A single number is required: how many lines in the entries hold the word "each".

[[ Data for processing, beginning ]]

Each row was made from one walk, in order. Every step used is in the known rows, and no mark comes twice. Write each row's walk.
Known rows
S/X/A: -2.631 -2.987 -0.836 4.753 -0.883 3.431 1.081 -2.481 1.310 0.744 -0.483 0.206 2.439 -3.842 0.540 3.090 -0.315 0.313 1.907 -0.892 -3.653 4.875 -0.090 -3.034 -2.489 2.092
Z/V: -0.616 -6.005 1.180 2.733 -3.204 -0.348 1.902 -0.103 -0.139 0.493 -1.199 -0.204 2.531 -1.644 2.518 4.199 -1.541 -0.415 0.093 -2.160 -5.752 2.464 0.209 -1.960 -0.729 1.972
S/X: -3.315 -3.092 0.188 4.934 -1.175 1.666 2.580 -2.070 2.551 0.477 -0.514 0.694 3.276 -2.423 1.034 2.792 0.387 -0.779 1.136 -2.348 -2.364 5.812 2.178 -2.280 -1.734 2.483
P/V/A: -2.022 -1.076 3.236 5.326 -1.643 3.504 -0.482 1.110 -0.467 2.493 0.632 2.530 3.976 -3.215 4.182 3.625 -0.800 -1.858 2.937 -1.157 -4.387 2.603 0.586 -1.818 -3.261 0.595
V/A/X/H: 0.016 -3.953 1.159 4.265 -3.235 1.693 3.788 0.006 -0.042 1.775 1.550 2.003 2.560 1.754 5.402 3.151 -1.677 -0.951 1.610 -1.760 -2.370 3.934 -0.808 -2.684 -3.249 1.148
K/X/H/U/Z/V: -1.824 -4.834 -1.004 0.993 -0.314 2.033 6.426 0.386 -0.538 2.837 0.184 0.407 -4.317 -2.287 -0.205 2.668 -2.353 3.624 -0.609 -0.101 -1.983 3.965 2.046 -3.128 -2.645 2.045
H/U: -3.010 -3.782 0.929 3.441 0.753 4.260 4.866 0.083 0.736 2.494 -1.471 0.519 0.768 -3.351 3.512 1.962 0.191 1.270 -0.746 -1.258 -0.895 4.944 2.130 -1.338 -0.653 1.818
K/U/S/X/H/V: -4.943 -0.538 2.949 4.603 -1.423 -0.129 1.380 -1.688 2.687 0.599 -0.801 2.175 -0.183 -2.569 0.388 3.605 -1.769 -1.839 1.052 -0.707 1.630 7.188 3.244 -2.060 -2.089 1.915
Z/V/A: 0.919 -5.444 1.591 2.683 -3.943 0.331 1.141 0.617 -1.721 1.548 -0.111 -1.090 3.038 -0.249 4.797 4.754 -2.074 -1.253 1.244 -2.028 -5.600 2.658 -0.497 -1.996 -2.108 2.510
H/V/A/X: -2.966 -2.978 1.045 4.208 -4.079 1.427 1.706 -0.282 1.934 1.433 0.457 0.119 2.869 1.676 6.893 2.978 -1.132 -0.724 0.895 -1.331 0.077 3.581 1.471 -1.285 -1.366 -0.450
V/A/X/S: 0.912 -3.507 2.045 4.759 -3.087 2.242 2.475 0.186 0.981 0.472 1.989 1.690 3.020 0.782 6.590 3.780 -1.532 -0.259 2.928 -2.217 -3.925 3.659 -1.451 -2.791 -2.614 2.200
T/H: -1.962 -4.375 1.122 3.341 0.018 1.090 1.216 1.258 2.258 -0.071 -1.314 2.513 1.337 -2.737 2.251 1.548 1.753 -1.351 -1.163 0.175 -1.731 3.662 1.279 -0.567 0.102 0.528
K/U/Z/V: -1.803 -2.377 2.509 3.210 -1.452 0.187 1.059 0.021 -0.572 0.592 0.331 1.640 -0.036 -2.213 -0.319 3.607 -2.887 -0.331 2.586 -0.512 1.897 2.713 4.566 -1.206 0.229 2.174
H/V/A: -3.321 -2.886 1.223 3.493 -3.625 1.256 0.257 0.019 0.696 2.997 -0.146 0.971 2.838 0.550 7.019 2.965 -1.517 -1.627 -0.340 -0.368 -1.072 4.738 1.325 -1.723 -0.973 -0.550
P/V/A/X/K/U: -1.781 -0.173 3.166 6.297 -1.327 3.360 0.105 0.969 1.354 0.725 2.002 2.788 2.074 -2.505 3.439 3.761 -1.556 -1.687 6.263 -1.362 -1.163 2.280 0.952 -1.335 -3.940 1.108
Z/V/A/X: 1.368 -5.548 1.437 3.535 -4.201 0.590 2.649 0.434 -0.371 -0.051 0.509 -1.786 3.180 1.179 4.879 4.869 -1.696 -0.468 2.614 -2.967 -4.599 1.340 -0.602 -1.658 -2.625 2.553
Z/V/A/X/H/U/K: 1.472 -5.924 1.038 1.640 -3.506 1.706 4.943 1.177 -0.871 0.574 0.446 -1.257 1.741 0.376 4.692 4.578 -2.422 -0.206 1.745 -1.771 -4.095 1.963 -1.876 -2.470 -3.452 3.163
U/S/X: -3.843 -2.587 2.418 5.104 -1.112 1.016 1.399 -2.468 1.428 0.164 -0.282 -0.374 3.430 -2.564 2.192 4.360 0.976 -2.009 1.724 -1.243 -1.484 4.509 2.017 -2.404 -3.675 3.630
X/H/U/Z: -3.123 -3.924 -0.303 1.651 1.035 3.177 5.758 0.656 -1.437 4.100 -0.317 3.050 0.269 -2.137 1.132 1.430 -1.805 1.226 -2.121 1.590 -0.061 5.358 0.459 -2.154 -2.516 1.435
Z/V/A/X/H/U/S: 0.736 -5.489 1.562 2.520 -3.075 1.537 4.378 0.962 -1.130 0.815 0.177 -2.256 1.861 0.655 4.427 5.039 -1.920 0.103 1.498 -1.596 -3.804 2.173 -1.770 -1.559 -4.908 3.782
P/V/A/X: -1.515 -1.152 3.149 5.956 -2.029 3.642 1.078 0.799 0.653 0.928 1.230 1.812 4.065 -2.062 4.119 3.665 -0.326 -1.035 4.278 -2.031 -3.165 1.116 0.636 -1.373 -3.552 0.646
A/X: -1.853 -4.053 1.404 5.462 -2.341 1.417 4.005 -1.481 2.757 -1.035 0.340 1.366 2.648 -0.125 3.218 2.871 0.312 0.470 2.369 -3.254 -0.937 2.306 1.879 -1.652 -0.590 0.769
T/H/V/A/X: -2.228 -3.514 0.760 3.290 -1.923 1.210 1.151 2.011 3.274 -0.259 -0.418 0.476 1.732 0.322 5.074 1.868 1.122 -1.183 -0.369 0.553 0.594 3.047 0.842 0.443 -1.010 -0.204
S/X/K/U/Z/V: -2.949 -2.581 -0.691 3.913 -0.214 0.631 1.080 -1.034 1.627 -0.021 1.187 0.156 0.461 -2.143 -1.313 3.722 -1.860 -1.375 4.346 -0.127 1.147 5.086 2.348 -1.668 -3.372 4.116
H/X/K/U/S: -5.028 -1.904 2.901 3.666 0.158 0.148 0.535 -1.383 2.137 2.152 1.100 0.423 -2.367 -3.440 1.098 3.322 -3.388 -2.710 3.224 -0.752 1.310 4.962 0.898 -1.838 -3.590 1.111

Which walk is each row?
-1.701 -4.470 0.605 4.002 -2.257 0.532 5.420 -1.079 2.106 0.077 0.244 3.320 1.963 0.126 1.875 2.356 -1.076 0.279 0.305 -2.299 -2.112 3.971 -0.044 -2.527 -1.789 0.365
A/X/H
-3.096 -3.068 0.301 3.883 -3.607 1.270 1.123 -0.128 2.086 1.430 1.181 0.613 2.074 1.758 6.911 3.137 -1.618 -1.217 2.011 -0.374 0.455 3.698 0.371 -1.193 -2.288 -0.122
H/V/A/X/K
0.621 -4.069 2.452 3.651 -3.700 -0.219 1.134 0.213 -0.132 -0.370 1.376 -1.474 1.088 0.820 4.368 5.633 -2.454 -1.788 5.059 -1.596 -2.120 1.798 -0.340 -1.588 -4.153 3.752
Z/V/A/X/K/U/S
-3.235 -3.943 1.501 2.605 0.743 0.760 1.607 0.941 3.120 0.700 -0.910 0.391 -0.301 -3.320 0.867 1.387 0.341 -1.421 -0.998 -0.726 -0.931 3.477 0.634 -0.136 -1.107 -0.117
T/H/X
-2.948 -3.827 0.516 2.443 -0.301 2.150 5.947 -0.573 0.539 2.803 -0.176 1.456 -4.257 -2.542 1.408 2.772 -1.230 2.414 -0.870 -0.599 -2.181 5.609 2.027 -3.822 -3.181 1.802
K/X/H/U/S
-3.695 -3.040 2.424 3.777 0.704 3.954 4.154 -0.636 -0.006 2.260 -1.291 -0.550 1.097 -3.460 4.144 3.139 0.844 0.504 0.008 -0.437 -0.105 4.215 1.895 -1.414 -2.639 3.003
H/U/S
0.999 -4.659 1.491 3.630 -3.663 0.092 1.465 0.639 0.229 -0.249 1.270 -0.849 0.785 0.720 4.104 5.022 -2.670 -0.976 4.506 -2.105 -2.512 2.304 -0.280 -1.526 -3.012 2.987
Z/V/A/X/K/U
-3.196 -3.688 -0.767 3.957 -1.007 0.727 3.838 -1.528 1.829 1.666 -0.482 2.695 2.257 -1.921 -0.179 2.479 -0.913 -0.922 -0.762 -1.319 -3.399 7.362 0.278 -3.055 -3.137 2.110
S/X/H
-0.535 -2.166 1.262 4.852 -2.010 2.312 1.300 -0.055 -0.056 0.979 3.328 1.215 1.155 1.256 4.823 3.506 -2.050 -1.409 5.953 -0.160 2.731 2.739 1.770 -1.573 -3.145 2.319
V/A/X/K/U/Z
-3.184 -4.169 0.162 3.615 -3.004 0.178 5.117 -0.935 2.849 0.427 -0.264 2.831 1.684 0.872 2.708 2.128 -1.498 0.401 -0.668 -1.606 -0.949 4.220 0.016 -1.816 -1.594 -0.735
A/X/H/V
-1.491 -1.514 2.667 5.211 -1.949 3.302 1.942 1.000 0.383 1.784 1.176 3.074 3.490 -1.671 3.519 3.312 -1.235 -0.989 3.094 -1.434 -3.845 2.194 -0.647 -1.909 -4.294 0.590
P/V/A/X/H
-1.566 -3.775 1.078 1.471 -3.799 0.885 3.192 -0.360 0.352 2.194 1.127 2.886 -1.697 -1.007 5.122 3.530 -2.799 -1.084 0.597 -0.179 -2.380 4.154 1.238 -5.434 -1.606 0.266
U/K/X/H/V/A
-3.539 -3.915 -0.523 2.182 -2.664 0.003 4.061 -0.830 1.759 2.619 -0.231 2.906 -3.512 -1.187 1.770 2.210 -2.191 1.678 -1.876 -0.683 -2.827 6.069 2.121 -3.776 -1.263 -0.765
K/X/H/V
-1.547 -5.195 -0.179 2.327 -0.645 2.264 7.372 0.209 0.476 0.508 0.306 0.415 0.817 -0.425 0.745 2.703 -1.562 2.483 0.443 -0.779 -0.253 2.107 0.005 -1.271 -3.087 2.164
A/X/H/U/Z/V
-2.602 -1.924 0.397 3.004 -0.590 1.159 0.129 2.177 2.704 -0.051 1.162 1.246 -0.236 0.259 3.743 1.848 -0.180 -1.564 2.030 2.550 4.752 2.799 1.976 0.885 -1.829 0.363
T/H/V/A/X/K/U/Z
-2.927 -3.911 0.191 1.967 -3.233 0.409 2.280 0.490 -0.086 4.297 -0.306 3.607 1.679 0.806 4.641 2.398 -2.939 -1.523 -2.674 0.592 -2.756 6.927 -1.107 -2.829 -2.271 -0.720
X/H/V/A
-2.864 -2.362 1.212 4.480 -0.476 0.613 0.239 -0.765 1.755 1.480 0.688 4.036 -1.268 -2.591 2.132 2.836 -2.386 -2.060 3.234 0.060 0.534 5.969 2.140 -2.194 -1.250 1.283
X/K/U
-0.550 -2.229 2.706 3.660 -2.172 1.004 1.612 0.215 -0.532 -0.130 1.551 0.491 0.467 -0.493 1.281 4.043 -2.932 -0.074 4.524 -1.103 2.567 1.788 3.979 -1.033 -0.646 2.651
K/U/Z/V/A/X
0.392 -4.200 0.208 1.705 1.288 3.816 4.211 3.477 0.831 -0.469 0.355 -0.935 0.419 -1.598 2.516 2.496 0.463 1.865 0.767 1.418 -0.015 1.265 -0.826 0.594 -2.802 3.507
T/H/U/Z/V/A/X/S
-0.588 -3.485 0.427 3.293 -1.300 3.554 5.043 0.637 -1.130 2.523 1.980 0.659 1.853 1.245 4.692 2.551 -1.627 0.356 2.102 -0.124 0.790 3.023 -0.005 -1.804 -3.721 2.059
V/A/X/H/U/Z
-3.742 -0.360 3.790 5.729 -0.953 0.729 1.063 -2.127 2.259 -0.027 -0.444 1.384 0.669 -3.274 0.557 4.060 -0.696 -2.044 2.955 -1.906 1.332 5.926 4.468 -2.209 -1.654 3.167
K/U/S/X
0.159 -4.602 0.927 2.709 -2.686 1.289 2.220 0.368 -2.314 0.709 2.035 -1.366 3.341 0.969 3.088 4.284 -1.849 -0.048 3.341 -0.145 0.043 -0.515 1.561 -1.164 -2.529 2.964
U/Z/V/A/X
-3.340 -1.573 0.847 3.860 -2.800 1.325 0.651 -0.010 1.449 1.581 2.019 0.760 1.067 1.682 5.231 3.081 -2.501 -1.042 3.673 0.715 4.163 3.299 2.489 -0.873 -2.116 0.288
H/V/A/X/K/U/Z
-4.868 -1.945 1.503 2.940 0.788 0.440 0.878 -1.069 1.349 2.732 1.714 0.806 -2.304 -3.118 -0.456 2.405 -3.990 -1.749 3.462 0.121 2.929 4.363 1.740 -1.491 -2.744 0.677
H/X/K/U/Z
0.903 -4.321 1.124 2.284 -2.296 1.220 2.287 0.896 -1.993 0.257 2.320 -0.378 3.223 0.551 3.030 4.550 -2.736 0.687 3.144 -0.119 -1.855 0.185 -0.150 -1.686 -2.942 3.622
U/Z/V/A/X/S
-3.166 -3.794 -0.758 2.742 0.180 3.108 5.857 -0.830 1.740 1.805 -0.795 1.726 1.277 -3.163 0.626 2.433 -0.742 -0.439 -0.691 -0.762 -1.754 7.073 0.144 -3.272 -3.392 2.969
S/X/H/U/K
-4.212 -2.617 1.501 4.241 1.128 4.226 4.553 -1.036 1.153 1.521 -1.213 -1.603 1.486 -3.792 2.500 3.254 1.279 0.403 0.609 -0.933 0.380 5.063 2.209 -1.343 -3.710 4.250
H/U/S/X
-1.348 -4.779 0.855 1.972 -1.600 0.462 1.722 0.077 -2.251 1.193 0.539 -0.090 2.782 -1.257 1.051 3.669 -1.758 0.086 1.358 0.338 -0.800 0.540 2.239 -1.389 -1.197 2.509
U/Z/V
0.233 -1.837 2.951 3.455 -2.133 0.835 1.667 0.608 -0.051 -0.541 1.873 1.330 0.400 -0.836 1.396 4.368 -3.602 0.280 4.263 -1.097 0.848 2.364 2.215 -1.714 -1.230 3.061
K/U/Z/V/A/X/S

[[ Data for processing, end ]]

Exercise result: 2